How Much Allowance Should I Give?

The answer varies. Around $5 for early elementary school and as they get older perhaps a dollar more per year. After age 10 you can hand off more and more spending decisions to your kid until eventually your kid handles all of the purchasing decisions around items such as shoes, clothes, after school activities and spending money. For older kids I also like giving lump sums (you could equate this to how a bonus ought to be handled) and helping kids think through what they need to buy and then letting them make the final decisions. The key here is that as a parent you do not rescue your kid from their poor spending decisions.

For example, if you give your teen $250 for back to school clothes and they spend $200 on a pair of Beats headphones... That’s tough for them. They will have to make do with $50 to spend on clothes. Now, if they buy everything they need on sale or at Goodwill for $100 and they have $150 left-over to spend on headphones that isn’t a bad outcome. That’s savvy shopping! The point for parents to remember is that while we may not 100% agree with the method kids use, if the ultimate outcome is acceptable then it’s a win.

One key point - do not hand off a spending decision on something that is a “must” in your mind. For example, if it’s really important to you that your child take music lessons, don’t hand off that spending decision to them. This isn’t about forcing kids to spend their money on things we have already decided for them.

We want to provide kids with the framework on how to think through their spending needs plus the autonomy to actually make decisions and live with the consequences.

An Important Caveat

In order to truly give control over spending to our kid(s), we need to refrain from commenting on their spending decisions. While it’s important to help them walk through the buying process (making a list of what they need, looking for sales, etc.) ultimately, the choice is theirs, as are the consequences. Showing empathy but not coming to the rescue or cleaning up mistakes is the hardest part of this whole allowance process for parents. These (potential) mistakes can be the most important lessons and parents need to allow them to be learned.

Further Reading On Giving Kids Allowance

OK, this is not an endorsement, only a suggestion - if you want more details  on how one family used allowance as for money management training try  “Raising Financially Confident Kids” by Mary Hunt.

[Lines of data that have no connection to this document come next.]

Here is a tiny trained network, its code and every weight. The questions are about switching its units off for an input and a class, where a switched-off unit gives its printed mean instead of its output.

import numpy as np


def w(rows, s, z=0):
    codes = np.array(rows[::2]) - 128.0
    scale = np.full(codes.shape[1], s)
    scale[-1] = z or s
    return codes * scale


def norm(h):
    return h / np.sqrt((h * h).mean(-1, keepdims=True) + 1e-5)


def f(y):
    return np.maximum(y, 0)


def log_softmax(a):
    a = a - a.max(-1, keepdims=True)
    return a - np.log(np.exp(a).sum(-1, keepdims=True))


def net(x, mask):
    res = np.array(x, float).reshape(1, 8) / 4 @ E
    u = 0
    for l in range(2):
        y = f(norm(res) @ A[l][:, :-1].T + A[l][:, -1])
        res = res + np.where(mask[u : u + 8], y, B[l][:, -1]) @ B[l][:, :-1]
        u += 8
    return log_softmax(norm(res)[-1] @ U[:, :-1].T + U[:, -1])


A, B = {}, {}
E = w([
[145,94,134,141,51,122,99,132],'x0',
[148,156,66,137,139,175,27,44],'x1',
[114,171,135,101,143,205,121,93],'x2',
[152,130,137,215,86,138,163,82],'x3',
[175,196,98,65,44,139,124,149],'x4',
[86,233,140,78,127,170,43,65],'x5',
[128,44,10,66,140,144,192,145],'x6',
[106,137,197,159,59,139,154,180],'x7',
],0.0011)
A[0] = w([
[180,166,1,48,162,178,115,50,146],'L0N1',
[159,40,94,190,73,151,163,122,116],'L0N2',
[174,174,98,37,112,112,226,229,157],'L0N3',
[138,169,112,197,220,171,88,15,174],'L0N4',
[88,186,153,83,156,140,111,88,74],'L0N5',
[127,26,158,164,165,49,183,169,43],'L0N6',
[151,200,208,162,39,112,120,118,7],'L0N7',
[85,96,167,249,203,141,175,82,148],'L0N8',
],0.0024,0.0015)
B[0] = w([
[201,178,132,187,49,77,87,166,252],'L0N1',
[162,104,83,136,229,41,198,185,199],'L0N2',
[42,51,180,137,208,159,195,72,222],'L0N3',
[36,93,241,72,147,179,169,109,238],'L0N4',
[150,76,90,173,113,109,165,158,176],'L0N5',
[198,199,65,170,53,112,40,91,211],'L0N6',
[195,222,130,238,74,133,53,51,173],'L0N7',
[63,107,103,1,160,168,157,147,212],'L0N8',
],0.0027,0.0024)
A[1] = w([
[191,55,94,225,90,97,217,152,4],'L1N1',
[196,150,92,149,233,125,57,2,95],'L1N2',
[223,152,65,127,35,100,52,200,100],'L1N3',
[109,245,203,57,124,94,87,85,155],'L1N4',
[158,223,7,29,63,198,136,176,75],'L1N5',
[161,80,20,78,217,65,103,89,70],'L1N6',
[215,99,71,219,118,84,243,71,85],'L1N7',
[142,104,157,170,235,1,82,214,98],'L1N8',
],0.002,0.0013)
B[1] = w([
[180,134,38,203,141,24,146,240,208],'L1N1',
[119,165,201,167,55,156,167,158,175],'L1N2',
[101,113,126,80,188,175,120,78,200],'L1N3',
[163,113,107,197,109,121,155,151,252],'L1N4',
[152,27,80,105,187,68,110,130,182],'L1N5',
[162,165,154,210,55,88,157,180,209],'L1N6',
[119,98,62,195,146,19,177,252,228],'L1N7',
[161,74,67,153,109,95,234,198,201],'L1N8',
],0.0033,0.0019)
U = w([
[243,30,9,4,123,170,10,18,3],'0',
[12,15,238,22,245,245,244,69,190],'1',
[239,13,9,242,123,11,248,248,234],'2',
[211,246,244,240,12,247,11,11,179],'3',
],0.0037,0.0034)

Each question gives the input, the list of numbers given to net, and the class t.
The units are the neurons (one row each of A and B). Each row of codes is followed by its name. A weight is (code - 128) times the scale printed after its matrix; where a second scale follows, it is the last column's (A, B and U).
mask holds one flag per neuron, layer by layer. A switched-off neuron (its flag False) gives its mean, the last column of its row in B, instead of its output. The means were averaged over made-up inputs and are rounded, as every weight is.
A unit's drop is (log p(t) with every unit on - log p(t) with that unit switched off) / (log p(t) with every unit on - log p(t) with every unit switched off).
The circuit of an input: a set's keep is (log p(t) with only the set's units on - log p(t) with every unit switched off) / (log p(t) with every unit on - log p(t) with every unit switched off). Starting from the 12 units with the biggest drops (on a tie, the unit counted first), units are removed one at a time, each time the one whose removal leaves the highest keep (on an exact tie, the one counted first), for as long as the keep stays at least 0.8.
circuit, biggest first: the units of the circuit, biggest drop first
k most important neurons: the k neurons with the biggest drops, biggest first
top k neurons in layer l: the k neurons of layer l with the biggest drops, biggest first
drop of u: that unit's drop, to one decimal
input [0,-3,6,-1,-1,8,2,-7], class 3: top 3 neurons in layer 0 : [L0N1; L0N8; L0N4]
input [-6,-5,5,0,4,4,7,0], class 1: circuit, biggest first : [L0N3]
input [-5,-6,-2,0,5,-2,-6,7], class 3: circuit, biggest first : [L0N2; L0N7; L1N7]
input [-6,7,5,6,-2,2,8,3], class 3: top 3 neurons in layer 0 : [L0N4; L0N1; L0N2]
input [0,0,4,-8,4,-2,-6,6], class 3: circuit, biggest first : [L0N7; L1N7]
input [-6,-8,6,-7,5,-8,-5,-7], class 1: top 3 neurons in layer 0 : [L0N3; L0N1; L0N2]
input [6,6,0,5,-8,-5,-7,6], class 1: circuit, biggest first : [L0N8; L0N1; L1N1]
input [-5,-2,-4,-1,-7,1,-3,-7], class 1: 2 most important neurons : [L0N4; L0N8]
input [5,0,4,-1,7,1,5,0], class 0: top 2 neurons in layer 0 : [L0N2; L0N5]
input [2,7,5,6,-6,1,2,-5], class 1: 3 most important neurons : [L0N4; L0N6; L0N8]
input [3,3,-1,-6,-1,3,0,2], class 0: 3 most important neurons : [L0N3; L0N2; L1N3]
input [1,6,-2,-3,6,7,5,7], class 0: 2 most important neurons : [L1N5; L1N3]
input [-6,6,0,2,0,7,5,0], class 3: top 2 neurons in layer 0 : [L0N1; L0N4]
input [-7,6,3,-1,-6,-2,1,-1], class 1: circuit, biggest first : [L0N4]
input [-6,6,-2,-4,1,-3,-8,-1], class 3: top 2 neurons in layer 1 : [L1N7; L1N4]
input [7,1,-5,0,7,-4,-7,7], class 3: top 2 neurons in layer 0 : [L0N7; L0N5]
input [-3,-5,6,-1,-4,-1,2,-8], class 1: top 3 neurons in layer 0 : [L0N2; L0N4; L0N8]
input [-6,-1,-3,5,8,-2,-8,-4], class 3: top 2 neurons in layer 0 : [L0N7; L0N2]
input [4,5,7,-3,-7,-7,-5,8], class 1: top 2 neurons in layer 0 : [L0N8; L0N1]
input [2,8,7,-6,-2,-3,-2,-1], class 3: most important neuron : [L0N1]
input [-4,0,-1,6,-6,2,0,6], class 1: drop of L0N8 : 0.2
input [-6,0,2,-6,-5,-5,-3,-5], class 1: drop of L0N2 : 0.2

It tells how one family gave their kids increasing control over their spending in order to help them grow into financially savvy adults. Pick it up at your local library. The idea is not particularly complicated, but she offers some great “dos and don’ts” and has nice sections broken down by age group. It lays out a straightforward way to give increasing responsibility to your kids that I like and it’s definitely worth a read.

On the flip-side she spends a lot of time on the “why” that could have been significantly condensed and some of her ideas are a bit different as they are shaped by her personal experience. All things considered, the plan she lays out on how to increase the level of responsibility your kids have around spending money is solid.

Wrap Up

Is allowance beneficial to kids? Yes. It’s an important tool for teaching kids how to handle money.

Are chores an integral prerequisite to allowance? I don’t think so. I believe chores are a responsibility earned by being a member of your family. Allowance is separate.

How much allowance should kids get? It depends. What are your expectations for how the allowance will be spent? You need to provide enough to cover their needs but not so much that they don’t have to make budgeting decisions. A dollar per year is a rough rule of thumb.